(Data items)
^^^^^^^^

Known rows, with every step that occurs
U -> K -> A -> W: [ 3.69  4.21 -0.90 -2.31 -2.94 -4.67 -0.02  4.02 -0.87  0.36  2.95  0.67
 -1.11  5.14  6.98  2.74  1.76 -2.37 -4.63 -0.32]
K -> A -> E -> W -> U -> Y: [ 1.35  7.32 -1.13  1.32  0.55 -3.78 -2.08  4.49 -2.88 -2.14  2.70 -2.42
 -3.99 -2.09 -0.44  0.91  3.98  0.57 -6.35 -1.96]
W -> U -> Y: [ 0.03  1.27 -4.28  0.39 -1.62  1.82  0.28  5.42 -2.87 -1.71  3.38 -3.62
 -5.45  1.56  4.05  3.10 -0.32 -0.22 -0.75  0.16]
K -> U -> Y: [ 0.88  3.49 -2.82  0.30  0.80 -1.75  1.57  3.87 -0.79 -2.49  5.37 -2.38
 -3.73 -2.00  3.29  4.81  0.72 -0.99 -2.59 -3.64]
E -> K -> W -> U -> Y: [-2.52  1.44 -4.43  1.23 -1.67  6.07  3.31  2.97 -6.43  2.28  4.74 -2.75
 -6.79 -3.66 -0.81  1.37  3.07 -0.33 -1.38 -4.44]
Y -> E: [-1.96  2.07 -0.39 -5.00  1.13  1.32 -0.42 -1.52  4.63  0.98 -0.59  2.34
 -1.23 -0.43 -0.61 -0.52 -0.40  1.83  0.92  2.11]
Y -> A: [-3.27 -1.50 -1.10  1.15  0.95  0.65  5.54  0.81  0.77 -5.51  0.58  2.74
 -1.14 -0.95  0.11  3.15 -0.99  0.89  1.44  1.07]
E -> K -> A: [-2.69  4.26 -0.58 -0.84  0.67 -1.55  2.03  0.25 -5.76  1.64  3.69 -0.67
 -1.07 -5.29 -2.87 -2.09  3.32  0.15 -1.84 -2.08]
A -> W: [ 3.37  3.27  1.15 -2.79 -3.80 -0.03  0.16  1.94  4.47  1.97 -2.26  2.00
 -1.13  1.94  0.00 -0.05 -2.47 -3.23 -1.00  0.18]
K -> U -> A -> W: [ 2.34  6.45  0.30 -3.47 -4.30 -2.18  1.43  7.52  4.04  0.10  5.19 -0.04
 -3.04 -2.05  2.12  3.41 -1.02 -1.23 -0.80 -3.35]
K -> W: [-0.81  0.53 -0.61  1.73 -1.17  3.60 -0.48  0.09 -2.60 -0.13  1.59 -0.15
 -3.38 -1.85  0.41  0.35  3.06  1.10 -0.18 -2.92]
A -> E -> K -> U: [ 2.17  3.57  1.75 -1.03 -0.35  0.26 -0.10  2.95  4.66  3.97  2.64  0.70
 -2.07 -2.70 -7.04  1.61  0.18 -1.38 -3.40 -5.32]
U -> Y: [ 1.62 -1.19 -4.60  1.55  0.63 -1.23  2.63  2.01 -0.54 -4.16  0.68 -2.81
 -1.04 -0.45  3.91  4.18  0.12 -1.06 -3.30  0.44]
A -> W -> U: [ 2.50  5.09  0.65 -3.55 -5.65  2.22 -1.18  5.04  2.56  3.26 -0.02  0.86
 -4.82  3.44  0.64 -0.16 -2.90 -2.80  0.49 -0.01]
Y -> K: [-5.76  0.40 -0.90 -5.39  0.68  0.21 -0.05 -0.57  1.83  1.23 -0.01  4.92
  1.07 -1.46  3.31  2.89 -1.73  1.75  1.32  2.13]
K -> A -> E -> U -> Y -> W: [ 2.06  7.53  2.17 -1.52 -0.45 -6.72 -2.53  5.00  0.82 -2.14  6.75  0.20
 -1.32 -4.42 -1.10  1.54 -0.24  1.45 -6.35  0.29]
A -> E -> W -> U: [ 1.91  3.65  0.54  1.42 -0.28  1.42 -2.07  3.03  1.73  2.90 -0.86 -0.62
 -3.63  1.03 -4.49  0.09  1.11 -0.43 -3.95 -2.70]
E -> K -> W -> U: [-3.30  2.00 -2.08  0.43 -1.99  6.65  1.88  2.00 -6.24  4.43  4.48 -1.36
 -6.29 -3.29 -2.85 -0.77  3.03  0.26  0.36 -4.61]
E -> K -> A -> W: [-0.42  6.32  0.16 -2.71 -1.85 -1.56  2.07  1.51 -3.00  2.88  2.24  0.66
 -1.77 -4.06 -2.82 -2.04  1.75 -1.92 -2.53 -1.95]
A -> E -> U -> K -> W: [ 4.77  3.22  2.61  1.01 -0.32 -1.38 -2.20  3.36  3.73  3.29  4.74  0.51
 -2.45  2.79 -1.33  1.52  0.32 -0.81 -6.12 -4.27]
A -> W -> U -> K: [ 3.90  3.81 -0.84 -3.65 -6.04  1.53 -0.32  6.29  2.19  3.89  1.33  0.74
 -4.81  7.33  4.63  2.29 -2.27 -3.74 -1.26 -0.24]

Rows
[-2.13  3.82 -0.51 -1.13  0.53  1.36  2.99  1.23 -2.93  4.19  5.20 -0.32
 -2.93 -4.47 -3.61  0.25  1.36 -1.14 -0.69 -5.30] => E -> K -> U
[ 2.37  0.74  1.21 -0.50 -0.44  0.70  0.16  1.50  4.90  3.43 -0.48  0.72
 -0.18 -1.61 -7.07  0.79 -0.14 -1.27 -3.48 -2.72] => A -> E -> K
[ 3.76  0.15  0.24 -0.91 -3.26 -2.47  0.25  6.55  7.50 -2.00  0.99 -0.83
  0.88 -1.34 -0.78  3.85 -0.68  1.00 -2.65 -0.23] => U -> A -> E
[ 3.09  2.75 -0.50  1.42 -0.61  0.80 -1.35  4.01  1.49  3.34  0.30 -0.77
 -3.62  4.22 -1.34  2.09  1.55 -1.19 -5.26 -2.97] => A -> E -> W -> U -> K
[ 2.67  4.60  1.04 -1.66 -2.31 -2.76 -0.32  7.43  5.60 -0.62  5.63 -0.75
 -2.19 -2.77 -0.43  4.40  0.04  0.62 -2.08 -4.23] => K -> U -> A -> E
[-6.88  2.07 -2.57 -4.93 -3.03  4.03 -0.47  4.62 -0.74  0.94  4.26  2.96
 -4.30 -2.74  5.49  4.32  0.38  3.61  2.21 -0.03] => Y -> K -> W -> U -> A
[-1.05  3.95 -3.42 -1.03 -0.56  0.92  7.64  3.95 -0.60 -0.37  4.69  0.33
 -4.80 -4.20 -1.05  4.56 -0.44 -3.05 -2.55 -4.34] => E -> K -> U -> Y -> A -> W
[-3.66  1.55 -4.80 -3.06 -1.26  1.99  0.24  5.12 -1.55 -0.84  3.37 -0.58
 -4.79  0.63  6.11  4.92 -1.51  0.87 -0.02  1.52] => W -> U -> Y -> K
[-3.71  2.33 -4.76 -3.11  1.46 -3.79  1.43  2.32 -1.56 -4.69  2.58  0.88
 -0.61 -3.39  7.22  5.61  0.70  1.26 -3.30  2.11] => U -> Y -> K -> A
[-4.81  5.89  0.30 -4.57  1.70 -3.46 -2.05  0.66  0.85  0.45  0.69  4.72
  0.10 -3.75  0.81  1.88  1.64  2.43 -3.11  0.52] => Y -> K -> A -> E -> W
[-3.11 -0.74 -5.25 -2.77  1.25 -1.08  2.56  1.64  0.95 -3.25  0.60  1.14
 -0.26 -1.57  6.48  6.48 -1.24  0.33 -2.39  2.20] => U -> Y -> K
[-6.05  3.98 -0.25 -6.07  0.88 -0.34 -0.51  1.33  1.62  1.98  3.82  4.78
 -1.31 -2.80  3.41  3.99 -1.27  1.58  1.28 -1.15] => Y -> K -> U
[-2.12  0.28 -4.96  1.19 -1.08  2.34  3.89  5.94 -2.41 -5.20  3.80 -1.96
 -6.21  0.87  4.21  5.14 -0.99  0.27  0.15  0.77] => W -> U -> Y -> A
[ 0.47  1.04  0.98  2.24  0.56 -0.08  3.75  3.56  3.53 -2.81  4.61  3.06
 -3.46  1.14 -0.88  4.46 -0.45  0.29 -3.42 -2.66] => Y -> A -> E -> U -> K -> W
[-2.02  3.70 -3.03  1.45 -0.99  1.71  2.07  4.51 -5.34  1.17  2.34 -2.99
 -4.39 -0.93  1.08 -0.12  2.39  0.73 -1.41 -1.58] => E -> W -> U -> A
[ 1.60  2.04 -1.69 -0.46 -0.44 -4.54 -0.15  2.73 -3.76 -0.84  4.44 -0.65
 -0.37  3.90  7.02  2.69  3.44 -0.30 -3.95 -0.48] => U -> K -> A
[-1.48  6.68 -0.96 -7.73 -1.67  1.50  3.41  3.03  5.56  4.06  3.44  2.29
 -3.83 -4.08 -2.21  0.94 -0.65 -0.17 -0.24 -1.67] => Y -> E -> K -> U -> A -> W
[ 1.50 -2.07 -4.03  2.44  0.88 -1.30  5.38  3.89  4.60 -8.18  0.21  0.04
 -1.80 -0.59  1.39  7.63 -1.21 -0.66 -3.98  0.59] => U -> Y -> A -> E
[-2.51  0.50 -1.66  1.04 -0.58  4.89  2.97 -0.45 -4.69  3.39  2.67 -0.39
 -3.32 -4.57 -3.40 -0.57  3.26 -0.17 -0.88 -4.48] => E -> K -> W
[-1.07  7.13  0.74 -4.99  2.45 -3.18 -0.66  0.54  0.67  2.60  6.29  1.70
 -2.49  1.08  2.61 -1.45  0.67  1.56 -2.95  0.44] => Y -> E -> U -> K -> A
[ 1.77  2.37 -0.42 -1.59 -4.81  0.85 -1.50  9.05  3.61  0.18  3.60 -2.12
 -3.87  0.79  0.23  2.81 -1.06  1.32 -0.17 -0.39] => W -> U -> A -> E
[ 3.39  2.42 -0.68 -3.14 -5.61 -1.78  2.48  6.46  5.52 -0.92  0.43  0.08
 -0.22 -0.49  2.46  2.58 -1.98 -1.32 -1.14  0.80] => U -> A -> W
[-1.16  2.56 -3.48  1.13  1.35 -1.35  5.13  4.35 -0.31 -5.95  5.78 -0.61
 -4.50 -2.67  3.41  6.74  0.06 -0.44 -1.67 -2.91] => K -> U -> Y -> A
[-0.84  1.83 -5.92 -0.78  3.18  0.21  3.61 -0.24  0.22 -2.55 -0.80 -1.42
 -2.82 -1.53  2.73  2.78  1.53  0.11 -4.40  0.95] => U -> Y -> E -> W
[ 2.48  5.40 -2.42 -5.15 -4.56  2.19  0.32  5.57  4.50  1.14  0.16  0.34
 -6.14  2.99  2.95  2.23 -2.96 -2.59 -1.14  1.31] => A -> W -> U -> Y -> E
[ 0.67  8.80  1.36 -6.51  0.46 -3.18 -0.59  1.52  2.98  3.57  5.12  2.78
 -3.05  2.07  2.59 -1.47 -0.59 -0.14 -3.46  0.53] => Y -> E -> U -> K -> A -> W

^^^^^^^^

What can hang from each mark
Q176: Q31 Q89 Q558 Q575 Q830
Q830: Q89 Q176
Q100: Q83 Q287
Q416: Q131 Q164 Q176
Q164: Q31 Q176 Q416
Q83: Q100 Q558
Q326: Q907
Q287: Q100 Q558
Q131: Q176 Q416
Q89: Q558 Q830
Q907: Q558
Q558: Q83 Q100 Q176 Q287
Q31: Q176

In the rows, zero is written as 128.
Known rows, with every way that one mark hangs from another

^^^^^^^^

_Exercise_. Reproduce exactly the entries above, limited to the lines from the one with "-2.37 -4.63 -0.32]" through the one with "A -> E -> K -> U: [ 2.17", both included.

_Problem solution_.
 -1.11  5.14  6.98  2.74  1.76 -2.37 -4.63 -0.32]
K -> A -> E -> W -> U -> Y: [ 1.35  7.32 -1.13  1.32  0.55 -3.78 -2.08  4.49 -2.88 -2.14  2.70 -2.42
 -3.99 -2.09 -0.44  0.91  3.98  0.57 -6.35 -1.96]
W -> U -> Y: [ 0.03  1.27 -4.28  0.39 -1.62  1.82  0.28  5.42 -2.87 -1.71  3.38 -3.62
 -5.45  1.56  4.05  3.10 -0.32 -0.22 -0.75  0.16]
K -> U -> Y: [ 0.88  3.49 -2.82  0.30  0.80 -1.75  1.57  3.87 -0.79 -2.49  5.37 -2.38
 -3.73 -2.00  3.29  4.81  0.72 -0.99 -2.59 -3.64]
E -> K -> W -> U -> Y: [-2.52  1.44 -4.43  1.23 -1.67  6.07  3.31  2.97 -6.43  2.28  4.74 -2.75
 -6.79 -3.66 -0.81  1.37  3.07 -0.33 -1.38 -4.44]
Y -> E: [-1.96  2.07 -0.39 -5.00  1.13  1.32 -0.42 -1.52  4.63  0.98 -0.59  2.34
 -1.23 -0.43 -0.61 -0.52 -0.40  1.83  0.92  2.11]
Y -> A: [-3.27 -1.50 -1.10  1.15  0.95  0.65  5.54  0.81  0.77 -5.51  0.58  2.74
 -1.14 -0.95  0.11  3.15 -0.99  0.89  1.44  1.07]
E -> K -> A: [-2.69  4.26 -0.58 -0.84  0.67 -1.55  2.03  0.25 -5.76  1.64  3.69 -0.67
 -1.07 -5.29 -2.87 -2.09  3.32  0.15 -1.84 -2.08]
A -> W: [ 3.37  3.27  1.15 -2.79 -3.80 -0.03  0.16  1.94  4.47  1.97 -2.26  2.00
 -1.13  1.94  0.00 -0.05 -2.47 -3.23 -1.00  0.18]
K -> U -> A -> W: [ 2.34  6.45  0.30 -3.47 -4.30 -2.18  1.43  7.52  4.04  0.10  5.19 -0.04
 -3.04 -2.05  2.12  3.41 -1.02 -1.23 -0.80 -3.35]
K -> W: [-0.81  0.53 -0.61  1.73 -1.17  3.60 -0.48  0.09 -2.60 -0.13  1.59 -0.15
 -3.38 -1.85  0.41  0.35  3.06  1.10 -0.18 -2.92]
A -> E -> K -> U: [ 2.17  3.57  1.75 -1.03 -0.35  0.26 -0.10  2.95  4.66  3.97  2.64  0.70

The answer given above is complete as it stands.